[EXPRESSO] Dedalus (2024) | Game Of Influence

Italian film time again, with Dedalus from director Roberto Manzetti, which premiered last December at Noir In Festival, and is now hitting theathers (during the now usual nationwide summer cinema promotional sale for European and Italian films).

The premise sees 6 influencers selected to partecipate in “Dedalus”, a highly marketed social network event that will see the partecipants compete in a series of trials, all livestreamed from a secret location, with the promise of further fame and riches.

But as the program goes on, the trails reveal themselves to be more and more dangerous, as the influencers end up caught in an elaborate vengeance plot…

It’s odd, because at times it looks like a influencer version of Squid Game, but it’s not that, yet it’s not really Saw, nor it’s akin to “PG13 non-horror Saw” that was Escape Room (there no enviromental puzzles or elaborate escape scenarios), and while it occasionally uses horror imagery and some horror adjacent material, it’s not a horror film.

I’ve seen a decent share of modern italian films that flirt with horror without having the nerve to actually commit to that, or do but give up half-way or simply don’t label themselves as such…. this one actually works well and i wasn’t left wishing it was gory, it works quite well (in spite of a shaky first act) since it is a thriller about vengeance at heart.

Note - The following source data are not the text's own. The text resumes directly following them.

Each row of a before or after table is a point. The points were changed in one or more steps. Then noise was added and the rows were shuffled. The steps act on columns, c1 being the first. Name the steps. A step turns or swaps two columns, mirrors them in a line or flattens them onto one, adds a multiple of one to another, or multiplies or shifts one. Angles are multiples of 10 degrees, from the lower column toward the higher: turns from -170 to 170, lines from 10 to 170 but not 90. Use the fewest steps. Two steps may share a column if one is a turn and the other turns, adds or multiplies; they go together, in the order done. Otherwise the lowest column goes first.
In the rows, zero is written as 100.

Before:
[[74, 84],
[56, 108],
[60, 73],
[113, 98],
[96, 100],
[126, 104],
[109, 89],
[81, 106],
[100, 25],
[73, 101],
[59, 93]]
After:
[[21, 84],
[58, 38],
[17, 107],
[41, 111],
[54, 112],
[74, 107],
[66, 98],
[19, 118],
[31, 113],
[33, 99],
[87, 113]]
Steps: shift c1 by -40; shift c2 by 10

Before:
[[128, 82, 63, 107],
[127, 103, 130, 136],
[117, 94, 100, 112],
[61, 67, 106, 90],
[131, 76, 103, 110],
[50, 131, 115, 146],
[131, 137, 113, 134],
[69, 132, 102, 86],
[114, 68, 63, 97]]
After:
[[113, 150, 108, 90],
[95, 66, 110, 167],
[125, 138, 117, 87],
[145, 68, 111, 105],
[72, 74, 119, 113],
[136, 114, 80, 91],
[66, 121, 76, 117],
[146, 80, 81, 111],
[122, 108, 97, 98]]
Steps: turn c1 and c4 by -40 degrees; turn c2 and c3 by 140 degrees

Before:
[[118, 107, 68, 85, 121, 82, 88, 99],
[58, 88, 71, 118, 88, 75, 100, 112],
[132, 85, 70, 128, 162, 51, 116, 121],
[68, 121, 122, 69, 100, 107, 138, 59],
[64, 115, 107, 67, 67, 115, 116, 106],
[146, 70, 75, 114, 127, 65, 124, 115],
[118, 136, 100, 67, 137, 77, 148, 149],
[99, 63, 74, 115, 138, 82, 105, 132],
[44, 83, 94, 92, 113, 107, 77, 98],
[103, 121, 78, 103, 124, 98, 129, 109],
[57, 105, 127, 94, 76, 121, 89, 107],
[117, 118, 127, 62, 130, 38, 123, 81],
[46, 128, 102, 113, 74, 114, 93, 103],
[134, 124, 145, 82, 132, 66, 118, 60]]
After:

Also, Dedalus has some good atmosphere, good acting, some good plot twists too, i do like how utterly despicable – to be kind – its protagonists are, and while it could dig more into the modern themes – and issues of the social media world we live in – it tackles, i do like how it also avoids trying to clump together some cheap moralisms and “excuse” anyone.

[EXPRESSO] Escape Room 2: Tournament Of Champions (2021) | Sequel Gauntlet

Why i’m even reviewing this one, since it already released here months ago? It’s because it was so scarcely distributed that just NOW it hit theathers in my region, i mean, it’s not like it reviewed well at all, and clearly even distributors didn’t gave much of a toss about the sequel to “non-horror PG Saw” .

I didn’t expect i would actually get another chance to see it in theathers.

I did enjoy the first Escape Room for what it was, a non-horror version of Saw made more for a teen audience, it was pretty obvious what they were going after, if the pandemic didn’t happen i’d figure we would already be at Escape Room 3, as this one was greenlit in hope to milk sequels emulating Saw and other popular horror series… while sidestepping the “horror” label.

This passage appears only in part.